65. In the light of the arguments addressed, now,
the evidence of PW.1 Sri. P.Bhaskaran, the Valuation
Officer and Executive Engineer, Income Tax Department
is analyzed, in his evidence, he has stated that since
1982, he had been evaluating the properties and thereby
got experience in the evaluation of the properties. At the
request of the CBI, he evaluated the four properties
involved in this case. His report is marked as Ex.P.1. So
far as the present property i.e., Plot No.91 is concerned,
73 Spl.CC.187/2014
in para 5 of his evidence stated that he has evaluated the
building at Rs.25,35,500/- and the said building has
been constructed in two phases. The ground floor and
first floor was constructed during November, 2001 and
July, 2002 and the second floor was constructed in
second phase during February and September, 2007. The
plinth area was about 300 sq.mtrs and the sit-out and
balcony plinth area was about 60 sq.mtrs. He further
stated that on the basis of the Central Government Public
Works Department Plinth Area Rates, he had evaluated
the property and the valuation of the property does not
include the movables found therein. He further stated
that for the first two years, there will not be any
maintenance charges and thereafter, maintenance
charges are to be included, but he has not included
maintenance charges of the building in his report.
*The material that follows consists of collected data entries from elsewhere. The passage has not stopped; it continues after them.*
Each wall is flat, endless, passes through zero and stands at right angles to its row. A trip goes straight from one point to another. List the walls that it crosses, first one first.

Walls:
(1): [ 10 -25]
(2): [26 12]
(3): [21  7]
(4): [ 13 -32]
(5): [ 2 21]
(6): [-16 -95]
(7): [43 64]
(8): [ 5 21]
(9): [ 4 10]
Trips:
[-92  48] to [25 19] => 7, 2, 3
[  0 -26] to [  8 -14] => 3, 2
[13 48] to [19 57] => none

Walls:
(1): [-56 -17 -65  18]
(2): [ 18 -36 -26  11]
(3): [-2 -3  3 14]
(4): [59 24 -5 13]
(5): [  1 -19  -8  12]
(6): [-46  22 -47 -95]
(7): [ 34 -26   1  35]
(8): [ 23 -48 -33   9]
(9): [-26   0 -23  31]
Trips:
[ 35 -34  36  29] to [ 23  -6 -27  19] => 9, 1
[-23  -4 -13 -24] to [-17  38 -12 -28] => 9
[ 27 -50  -5 -18] to [-10 -28   7  34] => 4, 3, 1, 9
[ -9  49  50 -24] to [11 37 -1 -5] => none
[-21  -6  12  10] to [  9  30 -19  26] => 7, 4, 5

Walls:
(1): [-66  53  31 -38  23  32   4  29 -11]
(2): [ 14 -40 -31 -38  26   1  33  40  89]
(3): [-23 -32   2  16 -66  10 -11 -72 -22]
(4): [ 45  -1 -18  15  12 -49 -10 -24 -12]
(5): [-20  18 -29 -42  37 -10  -6 -13  70]
(6): [-29  36 -21  11  19  38  33 -66   2]
(7): [-72  -9  -6  -3  -5  -7  26  18 -60]
(8): [ 25  -2  18   4  13   6  53 -31 -51]
(9): [ 34   8  25 -14  -9  25  14 -35  -2]
(10): [-30   1  31   9 -26 -27  19   7  52]
Trips:
[  9  38   4 -19 -64   1  -9  18  -3] to [ 22   1 -20  27 -14 -15  42 -37  -2] => 1, 4, 8, 6
[-49 -36 -14  17   4  40  -9  12  31] to [-52  63 -48 -12  12  25  -7  13 -32] => 10, 3, 2

Walls:
(1): [  8 -10   6 -14  18  -9   9 -19   3 -34   4 -28 -16 -20]
(2): [-12  -6   3 -19  17  -7  37   0  14 -18  17  21  -5  23]
(3): [-48  17 -19  26   9  38  12 -40   8  22  30 -27  25  18]
(4): [-87 -19 -67  11  34   0 -14 -28 -49 -25 -29 -20  14  -1]
(5): [  5 -47 -35 -13  -2  -7  12 -33 -42  18 -33  17 -26 -44]
(6): [  4  16   0 -11  12  12  -7 -23  -9  -5   4 -32  65   4]
(7): [ 44  21  27  43 -15  25   4   4   3 -19 -26  37 -38  12]
(8): [-29  -2  11 -32  -6  -3 -19 -40   5 -18  -2 -17 -28   4]
Trips:
[-25 -47 -37  23  17 -42  50  23  -7 -29  10  50 -20   6] to [ -1  -8   2  31 -22  -9 -32 -44  11 -20 -10 -21  -3 -20] => 7, 8, 2, 3, 6
[ 34  15 -28  18 -19 -56   3  21 -10  29  34  -1  10  16] to [ 27 -35   7  19  22  11  -4   7  -6  20   7  19 -23 -35] => 5, 7, 1
[ 64 -12  12  38  11  18  57   3  19 -19 -55  14  -8 -18] to [-11 -16  -4  34  -9  -7 -18 -18  37  52 -34 -36  62  12] => 2, 6, 1, 3, 5, 7, 4
[ 11  40  -3 -17 -19 -13  28   5  -1   4 -56 -28 -28 -43] to [ 42 -22   1   0  25  34  56  29 -26   0   8  33   1  10] => 8, 2, 1
[ 28  31  37  47   2  -8   0 -20 -44 -27 -16  34  -8 -18] to [ 40  28  -6  12 -13   5  24  28 -13  37  16  -3   0 -27] => 1

Walls:
(1): [  7  15  -1 -52  41   6  -5 -13   4 -15 -30   0 -52  18   5  46 -11 -27
  55  17]
(2): [ 64  20  21 -66  50 -43  42  -7  31  28  19 -23  -8  10  36   4 -89 -18
 -38 -64]
(3): [ 33  -8 -11  15 -50  -1  -2  70  71  18 -19 -31  14  23 -15  44 -11  -7
 -45   9]
(4): [-26  -8  43   0  41   5 -46  15 -24 -83  22 -11 -29 -23   7 -21   4  19
  31  10]
(5): [ 34 -11 -10 -80 -28  -5 -42  30  35  -7 -12 -11  11   8 -18  32  10  37
  72 -12]
(6): [  4  22 -34  40  -1 -24  55  20  -9   4  45  33 -18   1   9  28 -24 -24
 -35  66]
(7): [-22  50  18 -85 -13   7  -7  75 -44  56   7  61 -14 -32 -53 -55  14 -49
  22  55]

Therefore, the evidence of PW.1 is looked into, it is clear
that he has calculated the construction cost based on the
Central Government Public Works Department Plinth
Area Rates and he has not calculated maintenance
charge of the building.
66. The learned counsel for the accused has
cross-examined the said witness, but nothing much was
elicited from his mouth so as to disbelieve the cost of
construction determined by him. No doubt, during his
cross-examination, he has stated as to non-securing of
certain documents and also stated that if a person
constructs the building by using rejected, used, second
grade materials and only by engaging the labours or
74 Spl.CC.187/2014
giving on contract, the valuation of the construction
varies. It is also stated by him that if the details of the
measurement or square feet are taken wrongly, the
valuation differs. But on the basis of the said evidence, it
cannot be said that the valuation made by PW.1 is
incorrect. He has specifically stated that in the absence
of the details, he had adopted the normal rates. Even
during cross-examination he has specifically stated that
based on his physical and visual examination and by
taking actual measurement of all the properties, he
assessed the value of the properties. Even he has also
stated as to why he has adopted normal rates in
evaluating the cost of the building. Thus, on going
through the entire evidence of PW.1, this court did not
find any such grounds to disbelieve the valuation made
by him with regard to construction of the building.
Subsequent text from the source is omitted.